At last, she managed to retrieve her bag, waiting for a space to clear around the claim.

She found herself brushing her hair behind her ears and straightening her outfit even while she approached customs and waited for the border agent to survey her special detail passport and papers. Get a grip, she thought scathingly. Why was she so concerned about her appearance all of a sudden? John or not, why did it matter? Adele was taller than most woman, but not unusually so—her long, dirty-blonde hair framed features that hinted of her French-American heritage. Exotic, some said. A single mole stippled the top of her lip, a source of insecurity as a teenager, but no longer.
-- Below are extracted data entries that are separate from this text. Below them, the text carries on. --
Each row below holds a small network's activations on one input, seen along a few directions.
In each table, some parts of the input vary, and every possible input appears once, in random order.
Descriptions start from the smaller parts, as in this example, which fits no table here: one of 2 separate values, together with either a single point or one of 11 places around a ring or (one of 4 places along a line, together with one of 5 places around a ring).
Shared parts are said once, and a part with two or three values counts as separate values.
In the rows, 128 means zero.

Other details of the inputs vary at random and push rows far along three fixed directions, the same in every table; ignore that.

Rows:
r1: [119 144 134 112 119 140 132 119 132 121 129]
r2: [142 111 108 127 123 103 140 119 112 121 124]
r3: [119 126 135 136 142 114 128 140 137 123 131]
r4: [135 119 132 152 141 112 120 149 137 131 132]
r5: [144 126 116 115 116 114 145 106 110 126 125]
r6: [127 132 120 120 120 126 142 114 120 129 124]
r7: [108 126 139 158 141 116 119 150 149 118 128]
r8: [118 140 130 129 117 150 120 127 142 117 124]
r9: [114 135 129 124 123 146 120 130 139 119 133]
r10: [140 122 123 132 124 112 132 125 122 123 128]
r11: [131 123 106 110 122 121 145 111 104 128 124]
r12: [113 134 148 124 117 149 124 122 139 122 124]
r13: [108 118 143 143 135 117 113 140 141 122 125]
r14: [119 142 132 111 123 149 124 124 138 119 129]
r15: [132 124 136 118 117 127 136 111 116 127 123]
r16: [131 127 121 118 127 133 128 122 125 123 131]
r17: [120 122 134 151 134 115 120 145 145 117 129]
r18: [122 114 125 129 128 111 130 121 117 129 118]
r19: [126 131 122 114 121 126 142 117 120 129 127]
r20: [166 137 147 154 137 183  98 163 114 232 149]
r21: [129 144 131 111 122 143 133 113 136 123 123]
r22: [130 124 107 106 120 117 150 108 104 125 121]
r23: [114 143 139 124 119 145 127 126 144 123 130]
r24: [114 139 128 117 122 136 136 120 130 122 124]
r25: [131 131 121 109 125 127 138 119 120 127 127]
r26: [113 132 135 132 135 127 119 140 137 116 134]
r27: [125 130 119 112 121 127 138 119 118 128 128]
r28: [123 140 136 122 121 135 130 121 134 124 131]
r29: [143 123 107 108 127 122 140 109 110 124 123]
r30: [146 117 115 124 129 101 144 116 114 128 125]
r31: [133 141 132 121 121 145 124 121 141 121 122]
r32: [124 111 124 153 142 108 120 149 132 123 134]
r33: [147 101 109 144 140  89 134 135 104 133 134]
r34: [131 123 130 145 132 119 119 142 134 122 132]
r35: [130 133 127 121 122 141 122 124 136 118 129]
r36: [116 126 133 150 134 120 121 143 144 116 126]
r37: [126 116 122 132 140  98 134 136 117 124 132]
r38: [123 138 127 115 131 141 125 125 133 122 126]
r39: [121 133 140 135 135 125 125 137 145 123 131]
r40: [121 121 137 159 141 112 121 153 141 131 134]
r41: [112 136 127 127 125 148 121 130 137 119 129]
r42: [171 128 112 127 127 151 128 131 101 180 138]
r43: [127 147 132 110 126 156 125 125 133 135 127]
r44: [119 135 151 122 121 148 122 122 142 121 124]
r45: [111 137 132 135 125 149 115 136 145 116 129]
r46: [128 135 140 115 118 147 118 118 132 137 124]
r47: [109 122 131 142 141 117 120 148 138 118 134]
r48: [125 109 134 141 138  97 122 134 122 127 126]
r49: [134 111 122 143 155  90 137 143 120 132 128]
r50: [127 140 134 124 119 148 118 127 147 116 126]
r51: [137 133 126 123 128 128 133 118 130 126 122]
r52: [130 112 120 143 142 105 125 141 119 126 137]
r53: [155 120 131 143 127 147 131 138  97 191 137]
r54: [126 131 143 120 126 141 127 118 133 124 119]
r55: [152 126 108 105 117 125 142 102 112 122 117]
Each input here is: one of 5 places along a line, together with either one of 2 separate values or one of 9 places around a ring.
Changing only the place on the line of 5 turns r18 into r48. The same change can be made to r6. Which row results? -> r28
Changing only the place on the line of 5 turns r32 into r35. The same change can be made to r9. Which row results? -> r16
Which other rows agree with r54 in the place on the line of 5? List them by row number. -> r20, r21, r29, r31, r38, r42, r43, r49, r51, r55
A walk changes only the place on the ring of 9. It starts at r45 and steps to r8. List the rest of the walk in order. -> r36, r7, r6, r24, r22, r11, r41
Which other rows does r1 become when the place on the ring of 9 takes its other values? List them by row number. -> r5, r10, r26, r28, r33, r34, r37, r52
Which other rows does r46 become when the choice among 2 separate values takes its other values? List them by row number. -> r44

Adele thought of the last night she’d seen John, swimming in Robert’s private pool on his estate. The way John had been at the start of the evening, followed by how he’d behaved toward the end. He had tried to kiss her, hadn’t he? Had she misinterpreted the gesture? Whatever the case, when she’d pulled back, he’d been offended. He’d left shortly after.

In defiance to her burbling emotions, Adele messed her hair, intentionally disheveling her bangs. Then, setting her jaw, she wheeled her suitcase through customs and out into the receiving area of the airport.

Her eyes scanned the crowd, looking for the tall, lanky form of her previous French partner. But as her gaze looked over the waiting crowd, there was no sign of John. Her smile—which she hadn’t realized was displayed—became rather fixed as her gaze settled on a suited woman standing against the tinted glass of the window facing the streets outside the airport.